Chancellor Kent defines a loan to be a bailment of an article for a certain time, to be used by the borrower, without paying for the use. (2 Kent’s Com. Lecture 40, p. 578, 4th Edition.) And this language is copied, almost verbatim, from Sir William Jones. See Treatise on Bailments, pp. 118, 217. Ayliffe says, “it is a grant of something, made in a gratuitous manner, for some certain use and for a certain term of time, expressed or implied, to the end that the same species should be again returned or restored again to us ; and not another species of the same kind or nature, and this in as good plight as it was delivered”. (Pandects, B. 4, tit. 16, p. 516.)

[8.] The obligation of the borrower is, to take proper care of the thing borrowed — to use it according to the intention of the lender — to restore it at the proper time, and to restore it in a proper condition. (Story on Bailments, §§282, 254, 255.)

[9.] Not only is the borrower to make a return of the thing, at the time, and in the place, and in the manner contemplated by the contract, but he must make alike return of all the increments and offspring of the thing lent. (Ib. §257.)

[10.] The continuance of the loan rests upon the good pleasure and good faith of the lender, and is therefore strictly precarious. A loan being strictly gratuitous, the lender may terminate it whenever he pleases. (Story on Bail. §277. Viner's *26Ab. Bailment D. Bacon's Abr. Bailment D. 9 Cowen, 687. 9 East. 49. 1 Dane's Ab. Ch. 17, Art. 4, §10. 2 Leon. R. 30, 89. Dyer, 48 b. Cro. Jac. 687. 2 Roll. R. 460. 1. Sir. R. 165. Shepherd’s Epitome — Countermand.

[11.] The thing loaned is to be restored to the lender, unless it has been agreed that the restitution shall be to some other person. If, the lender be dead, it is to be restored to his personal representative, if known. (Story on Bail. §262.)

[12.] During the period of the loan, the lender still retains the sole proprietary interest, and nothing passes to the borrower but a mere right of possession and user of the thing, during the continuance of the bailment:

[13.] So that an action for a trespass or conversion, will lie in favor of the lender against a stranger, who has obtained a wrongful possession or has made a wrongful conversion of the thing loaned. (11 Johns. 285. 7 Cowen, 753. 9 Ib. 687. 2 Saunders, by Williams, 47, b. Bacon’s Abr. Trespass C. 2. Ib. Trover C. 1 T. R. 480. 2 Camp. 464. 8 Johns. 432. 13 Johns. 141. 2 Kent’s Com. Lect. 40, p. 574, 4th Edition.)

The foregoing propositions, fully warranted as they are by adjudicated cases, demonstrate, so clearly, the nature of this transaction, to-wit: that it is neither a remainder nor a reversion, but a loan, for a definite period, with the express understanding, that at the death of Mrs. Terrell, the woman, and of course her offspring, born during the lifetime of Mrs. Terrell, should be returned to Richard Hodges, if living; or if dead, to his daughter Martha, or his heirs: I say, that this so unmistakably, is. the legal character of this contract, that we are unwilling to' olaborate it further.

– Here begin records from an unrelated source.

In the data rows, 128 means zero.
What is the hidden score of each row? Scores go from 0 to 20, and 10 is about the middle. The score is a weighted sum of the row's numbers plus the product of two more (or one squared), each taken from its middle value.
[101 131 101 118 126 167  99 145  92 137 128 111 105 114 108 117 109  95
 123 130 237 105 107 145]: 7
[162 119 173 175 114 152 141 121 213 113 122 119 140 113 139 114 139 182
 118 116 105 142 142 123]: 16
[162 117 145 167 119 124 162 120 195 117 118 116 156 118 116 121 178 158
 116 121 112 172 171 117]: 11
[157 115 115  95  90  78 209 108 113 101 106 109 158 102 100 116 109 109
  96 119  98 142 153  93]: 12
[106 133 106  94 156 115 106 168  97 137 135 131 101 133 112 131 105  97
 163 184 226 104 120 120]: 6
[139 119 137 121 131 131 137 108 175 107 108 144 109 162 200 131 111 134
 118 124 123 123 195 110]: 8
[135 125 132 153 127 120 144 122 147 130 125 115 174 106 109 120 164 145
 121 122 118 232 162 133]: 13
[110 116 107 149 101  93 123 115 120 112 114 107 242 106 105 119 154 112
 108 121 100 143 127 105]: 6
[161 120 147 171 122 131 160 117 202 122 122 115 160 115 123 121 155 163
 118 123 115 167 181 123]: 10
[201 120 197 141 116 116 185 121 157 121 123 118 137 114 118 121 129 191
 114 122 110 150 138 116]: 9
[189 118 222 134 115 122 156 123 148 118 120 116 122 117 120 120 122 210
 116 122 111 124 121 115]: 9
[113 120 115 101 113 106 118 129 100 120 124 209 113 201 122 205 108 106
 119 125 111 101 106 110]: 10
[117 112  89  80  84  70 160 102  88  94  99 100 135  97  93 120 105  94
  94 116 100 115 125  92]: 10
[205 115 170 124 111 106 214 120 149 117 120 117 146 112 114 122 121 159
 111 122 108 146 153 109]: 12
[ 93 118 100 138  88 132  89 109  85  95 102 107  98  98  98 115 108  90
  95 115 102  84  76 109]: 7
[144 117 123 140 105  94 164 112 139 112 115 108 175 105 100 119 196 145
 107 124 106 194 131 112]: 13
[101 118 109  91 135 108 105 120 103 110 118 186 102 198 181 158 103 100
 143 126 116  97 111 105]: 10
[111 154 113 103 223 128 115 157 107 168 162 118 110 118 117 126 112 108
 214 137 143 115 111 148]: 6
[194 117 151 117 103  96 219 119 138 107 115 116 155 111 112 119 114 141
 106 114 105 154 153 102]: 11
[100 121 101  83 139 110  98 144  86 114 121 148  98 148 119 139  97  93
 141 173 214  92 106 109]: 4
[ 85 114  94 153  90 186  89 107 112  99 102  96 103  97 106 118 110 102
 100 109 131  90  99 128]: 11
[114 119 111  94 114 103 114 121 109 109 118 206 104 224 141 156 103 104
 122 124 122 103 148 104]: 6
[110 204 114 100 155 107 113 156 100 201 211 117 114 115 113 116 109 105
 156 125 115 111 101 158]: 12
[148 119 137 187 111 118 145 121 157 115 121 116 202 114 111 118 182 158
 113 120 110 175 142 121]: 9
[101 119 105  92 136  97 103 121  96 116 124 198 105 199 133 182 104 100
 162 138 123 102 107 112]: 8
[111 159 114 101 205 118 112 172 104 162 169 120 111 121 116 123 109 106
 225 141 138 110 107 134]: 9
[125 117 119 175 105 111 124 124 134 115 119 115 231 113 109 118 171 124
 114 117 110 174 140 114]: 7
[201 123 226 126 110 116 166 123 142 120 121 119 121 116 125 118 114 191
 115 121 110 124 122 110]: 8
[104 127 103  99 123 123 104 152  93 127 128 121 103 127 113 123 105  95
 135 167 242 100 109 113]: 7
[146 117 136 189 111 118 147 120 179 121 119 113 182 113 112 123 189 162
 111 125 109 164 140 120]: 12
[131 119 126 181 110 113 130 119 146 119 123 115 193 110 109 120 209 143
 110 120 111 174 130 126]: 10
[107 122 120  93 123 117 109 120 104 108 113 166 104 168 211 137 101 102
 122 118 115  96 104 103]: 10
[198 118 229 119 113 116 158 121 142 118 117 115 115 114 123 119 114 192
 112 123 113 119 118 112]: 8
[163 121 175 165 119 156 140 117 214 112 118 118 133 112 152 117 126 177
 115 117 107 140 148 118]: 18
[110 146 118 114 221 179 111 142 116 173 152 116 110 112 125 119 115 125
 173 129 144 124 112 195]: 4
[107 149 108  98 140 105 114 212  99 150 157 115 110 115 109 124 111 106
 155 212 181 102 106 121]: 12
[202 121 163 122 110 103 218 119 144 114 121 117 150 114 114 117 120 152
 112 121 106 149 156 106]: 12
[ 89 116  92 143  99 181  87 101 102 102 105 102 102  94  99 119 113  97
  95 118 139  82 102 125]: 6
[106 143 110 103 145 122 111 192  96 160 154 119 112 119 112 121 109 100
 149 173 230 104 108 134]: 10
[108 115 119  99 113 132 103 118 115 106 115 129 104 131 221 124 105 108
 111 118 110  93 108 103]: 14
[109 120 108 131  95  87 114 109 112 105 113 107 139 105  99 117 222 124
 103 116  98 121  92 104]: 17
[110 118 118  95 154 142  99 115 113 106 114 144  98 148 216 131 102 105
 139 124 122  99 111 113]: 9
[113 182 116 106 154 131 114 168 101 218 194 119 115 117 113 116 113 106
 144 126 140 115 103 195]: 13
[146 116 136 132 119 112 148 107 190 106 109 135 123 146 143 130 123 137
 118 117 123 155 226 110]: 7
[ 98 133 103 126 140 134 102 152 113 136 127 115 125 113 105 119 119 102
 141 144 230 159 183 135]: 3
[113 118 116  98 117 105 115 124 104 119 125 216 113 217 127 181 108 105
 121 125 114 104 115 112]: 8
[111 145 112 104 222 129 111 154 104 150 153 121 108 129 122 125 108 107
 225 134 142 114 110 135]: 5
[114 115 117  91 122 110 111 117 113 111 116 193 100 199 188 154 103 104
 118 121 118  96 127 107]: 8
[206 117 177 126 109 108 211 124 151 119 119 117 143 117 119 120 121 165
 114 120 109 145 148 107]: 12
[107 152 110 124 145 153 109 138 103 200 164 112 111 112 109 123 127 112
 134 122 127 124 102 237]: 13
[139 118 120 143 108 103 150 114 136 121 119 110 170 107 104 124 195 140
 115 126 105 216 134 118]: 13
[107 201 110  94 136 107 109 147  96 204 205 116 109 113 109 118 109 102
 135 122 113 103  98 165]: 12
[ 86 114  89 148  92 149  92 108  86  98  96  98 104 100  96 121 114  99
 100 115 114  91  80 121]: 9
[114 157 120 104 222 137 111 162 107 166 167 122 113 120 119 119 109 109
 215 132 139 117 108 147]: 5
[208 120 201 127 115 112 191 121 149 121 122 117 131 115 120 121 124 187
 117 125 113 132 138 116]: 8
[121 120 123 174 111 121 117 123 140 131 126 117 154 110 107 118 226 134
 116 119 115 183 128 149]: 13
[112 160 117 106 224 141 114 155 105 179 169 117 110 117 118 121 111 111
 195 129 135 120 106 169]: 5
[115 196 117 105 150 120 114 178 104 214 209 119 114 116 113 120 113 105
 150 129 132 112 105 165]: 14
[155 126 178 165 148 160 129 116 150 136 127 108 123 107 114 122 148 211
 129 121 117 171 125 171]: 10
[111 193 114 100 179 118 114 158 102 202 200 116 110 112 111 121 111 105
 164 125 124 110 102 169]: 9
[ 91 119  88 157  91 173  83  96 103 102 110  98 105  94 101 120 115 101
  97 118 117  87 100 123]: 7
[102 133 105 140 121 172 101 125 101 165 132 109 108 108 105 117 138 108
 112 122 130 115  96 236]: 11
[111 135 111 170 140 145 108 136 136 160 137 109 143 105 104 118 182 122
 138 121 163 195 159 173]: 9
[114 119 114 101 111 105 115 125 102 120 125 204 113 194 118 212 109 104
 117 124 111 103 104 113]: 11
[112 130 124 103 216 175  99 130 115 118 119 128  93 131 178 125 101 110
 178 121 141 109 107 130]: 5
[108 137 109  99 215 118 107 153  99 141 146 130 104 138 124 132 106 105
 226 143 144 111 109 127]: 5
[109 118 107 100 113  98 116 116 107 117 120 202 107 223 140 162 105 105
 123 128 116 102 151 102]: 8
[130 119 117 120 114 108 136 110 152 105 113 146 128 159 139 130 111 119
 117 122 125 136 246 102]: 4
[108 124 126 111 182 201 102 122 129 115 114 120  96 121 197 122  98 122
 144 115 134 110 117 134]: 10
[102 113 100 133  99  85 112 112  97 109 111 104 226 102 101 123 142 105
 103 114  97 126 104 100]: 6
[146 117 138 177 107 104 144 114 149 116 113 112 167 107 106 122 211 169
 106 124 108 158 119 119]: 16
[128 119 119 164 105 107 137 119 143 117 118 116 241 109 110 119 151 123
 110 123 110 165 159 114]: 5
[112 119 114  98 117 107 115 124 102 121 125 206 113 197 121 208 109 103
 121 128 112  98 108 110]: 9
[105 117 112  91 115 108 110 117  99 107 113 139 100 143 214 130 105 105
 112 118 108  89 102 102]: 12
[105 113 112  92 135 122 108 116 110 111 111 141  95 153 218 135 105 108
 124 122 116  94 109 109]: 12
[102 119 112  93 137 105 106 122  98 111 117 199  99 201 155 172 102  97
 146 130 123  97 108 104]: 7
[104 118 107  91 136 102 110 123  98 115 119 200 103 207 147 179 106 102
 141 131 121  95 109 110]: 8
[110 169 116 108 159 138 110 185 103 207 184 118 113 112 112 115 111 105
 150 133 177 115 105 186]: 12
[112 171 113 112 157 142 111 177 102 212 185 117 114 115 112 118 116 104
 150 132 168 118 106 194]: 14
[108 134 113  99 231 149 106 137 110 136 135 126 101 136 147 126 106 109
 209 131 144 110 112 136]: 3
[105 153 110  97 140 102 115 218 101 152 161 114 108 115 110 122 110 106
 155 211 166  99 104 118]: 13
[109 120 120  94 119 117 115 113 120 113 115 149 102 154 222 131 104 113
 114 122 113  91 121 105]: 11
[113 187 115 102 160 121 115 194 106 208 201 117 115 115 113 120 111 108
 156 135 153 111 107 163]: 14
[185 115 137 117  99  95 225 120 134 114 115 109 153 113 109 122 119 135
 112 121 100 150 160  98]: 18
[ 90 113  91 138  98 170  85 102  93 107 106  99 102  93  96 123 108  91
  97 116 152  91  98 124]: 6
[112 157 111 117 145 151 107 145 100 209 168 116 111 112 109 119 124 104
 128 125 140 119 103 229]: 14
[108 140 113  97 219 121 111 160 104 149 146 126 108 128 123 127 105 110
 225 143 146 110 107 131]: 6
[ 91 113  95 146  87 165  83 101  98  95 103 109 106  92  98 114 109  98
  97 116 125  87  91 122]: 6
[152 112 122 123  97  82 192 110 136 103 106 105 183  99  96 121 165 139
 102 116 102 165 126 103]: 14
[ 97 126 108  91 207 118 106 132 100 127 124 150  94 154 145 145 101 100
 209 137 145 100 112 116]: 4
[111 119 113 100 114 104 116 124 101 122 123 202 111 193 118 214 109 104
 119 128 113 102 106 111]: 10
[114 122 115 101 116 105 119 121 102 121 124 213 110 216 136 182 109 102
 119 125 113 101 113 109]: 8
[164 118 153 187 115 127 156 122 179 121 123 116 189 114 119 120 149 167
 116 122 112 168 168 121]: 8
[112 129 117 177 129 139 118 129 146 153 130 110 151 107 107 120 201 133
 128 122 139 195 154 164]: 13
[206 122 174 125 107 107 212 123 148 114 121 120 147 114 118 118 118 162
 113 120 110 148 151 109]: 11
[141 125 139 116 129 126 133 105 175 102 109 155 108 168 197 132 106 135
 121 118 123 123 189 106]: 8
[102 111  97 123  92  83 104 112  94 101 110 106 145 103  97 122 201 112
 108 121  97 117  88 100]: 15
[104 110 114 101 115 143 103 111 123 108 111 120 100 128 219 124 101 113
 112 120 111  96 113 107]: 15
[204 119 221 125 112 114 170 124 145 119 121 118 126 116 126 119 115 192
 115 121 109 127 124 113]: 8
[113 131 124 148 167 234 110 130 136 152 133 112 115 112 126 121 126 133
 136 124 147 126 119 198]: 8
[139 115 128 181 108 109 133 113 164 116 122 112 183 105 104 122 204 159
 110 122 107 156 125 122]: 13
[102 129 107  96 128 117 108 158  96 135 133 119 107 118 107 123 106  97
 129 175 239  96 109 115]: 7
[206 120 178 129 113 107 209 120 151 122 121 114 140 117 118 124 122 170
 113 124 107 143 150 108]: 12
[160 119 149 171 120 136 154 118 208 124 122 118 159 119 132 123 145 162
 117 125 115 164 186 123]: 10
[154 122 169 172 151 166 142 123 176 134 118 117 135 116 129 123 140 179
 131 122 145 179 182 143]: 5
[139 120 126 167 110 117 146 123 161 116 122 114 215 117 115 118 142 128
 113 118 108 173 196 108]: 6
[206 119 170 126 106 106 212 120 150 115 122 115 143 116 115 120 121 163
 115 119 108 149 151 109]: 12
[101 137 106 132 126 161 105 130 104 186 147 107 113 106 103 120 134 111
 125 121 126 118  99 239]: 15
[128 120 120 119 110 104 135 110 158 106 109 146 128 164 142 133 109 114
 113 121 127 144 240 106]: 4
[170 121 201 161 129 149 145 120 161 127 124 113 128 117 122 118 140 216
 123 123 111 160 131 140]: 12
[117 116 112 164  98  95 124 117 122 110 115 109 229 106 102 122 172 124
 110 120 102 153 114 108]: 8
[210 120 209 127 115 114 185 122 149 120 123 120 128 117 123 120 121 186
 115 124 110 131 135 113]: 7
[109 180 113 103 144 120 109 145 101 213 192 117 109 112 107 122 114 104
 136 123 122 117  99 204]: 11
[208 122 178 127 109 111 211 126 147 116 120 119 144 117 119 119 119 166
 116 122 110 145 148 105]: 12
[193 120 151 119 107 101 224 116 139 110 119 113 153 113 110 117 118 137
 111 117 101 149 160 103]: 12
[139 121 128 151 112 119 151 122 170 114 119 120 174 124 124 118 128 131
 118 119 117 164 234 111]: 5
[ 90 112 100 156  80 167  84 101 113  93 105 103 105  94 105 118 106 105
 100 114 104  91  88 112]: 12
[102 124 111  90 182 121  97 127  97 108 121 170  98 177 172 146  98  99
 182 127 134  98 110 111]: 5
[152 122 182 184 132 169 132 122 160 131 127 115 135 114 120 118 148 206
 124 119 112 165 126 158]: 11
[111 214 114  98 138 108 113 166 100 194 216 118 111 115 112 119 109 103
 142 126 118 106 104 141]: 15
[104 116 109  89 122 102 110 115  99 111 111 177  98 180 192 156 104 101
 115 123 116  92 106 105]: 9
[109 204 111  98 151 111 111 154 101 203 212 115 111 114 111 118 111 102
 152 125 113 106 102 154]: 12
[122 112  95  82  86  71 175 103  93  95 101 101 144  94  91 120 104  97
 100 118  98 124 135  90]: 11
[109 140 106  98 146 117 111 188  98 154 147 114 107 117 111 120 108 100
 144 181 229 101 109 129]: 9
[148 115 187 192 108 166 122 117 168 112 111 111 129 108 122 117 131 201
 107 118 108 122 117 124]: 11
[112 160 116 115 208 160 111 149 110 191 172 115 112 114 117 118 117 115
 171 126 133 122 108 201]: 6
[ 85 116  90 144  85 155  88 103  92 102 102 106 102  94  98 118 110  93
  97 117 119  87  89 126]: 7
[160 119 157 183 114 143 150 122 208 120 121 120 161 114 132 119 143 169
 115 122 113 160 164 123]: 12
[121 123 122 175 137 142 122 126 158 140 127 111 155 108 108 119 185 143
 124 122 145 198 170 164]: 8
[109 123 120 188 117 201 110 121 132 142 121 106 120 107 108 120 155 139
 115 121 123 130 110 206]: 12
[155 112 111  95 103  78 215 103 115 104 107 102 148 105  97 122 114 115
  98 118 100 138 156 100]: 13
[164 121 158 182 117 142 150 122 207 120 121 119 164 116 130 115 148 169
 113 120 113 159 159 123]: 11
[101 122 112  89 188 139  99 123 107 106 114 152  96 161 190 134  99 107
 171 126 136  97 112 109]: 5
[110 177 115 103 155 115 116 219 102 184 186 116 113 117 114 120 109 104
 165 162 172 108 106 136]: 14
[162 119 164 169 120 154 146 124 214 116 122 120 144 123 153 119 135 170
 120 121 112 148 167 118]: 15
[114 133 120 180 131 174 110 128 128 165 138 113 135 108 109 117 168 134
 123 118 128 162 115 220]: 11
[107 123 108  92 111  98 108 156  95 118 124 117 103 116 107 124 102  96
 124 242 150  98  98 107]: 6
[209 119 200 130 111 113 193 125 151 120 122 117 132 117 123 120 119 182
 117 122 108 138 139 111]: 9
[151 111 118 126  99  81 183 105 139 108 109 104 183  98  95 123 176 141
 100 120 103 167 128 110]: 14
[114 122 116  95 118 106 115 120 107 113 120 210 110 219 158 163 105 102
 122 124 118 102 124 108]: 7
[ 86 107  90 128  92 122  92 104  94 100 101  98  95  94  91 123 116 103
  96 116 107  84  85 115]: 9
[160 119 160 178 115 135 149 121 206 121 120 113 146 113 123 119 164 188
 116 120 106 148 139 122]: 13
[136 120 132 186 117 126 136 123 156 124 120 117 182 112 111 119 206 148
 112 121 117 182 143 132]: 10
[112 184 113 104 181 129 112 153 102 204 196 118 113 115 111 119 115 109
 163 125 125 114 106 189]: 9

I have said that these contracts of gratuitous loans, were subjects of daily occurrence, in the actual business of human life. This record shows that the very defence set up by Richmond Terrell, is founded upon the validity of such contracts. Whether the generous confidence bestowed by either or both of these parties, in the other, has been abused, remains to be seen.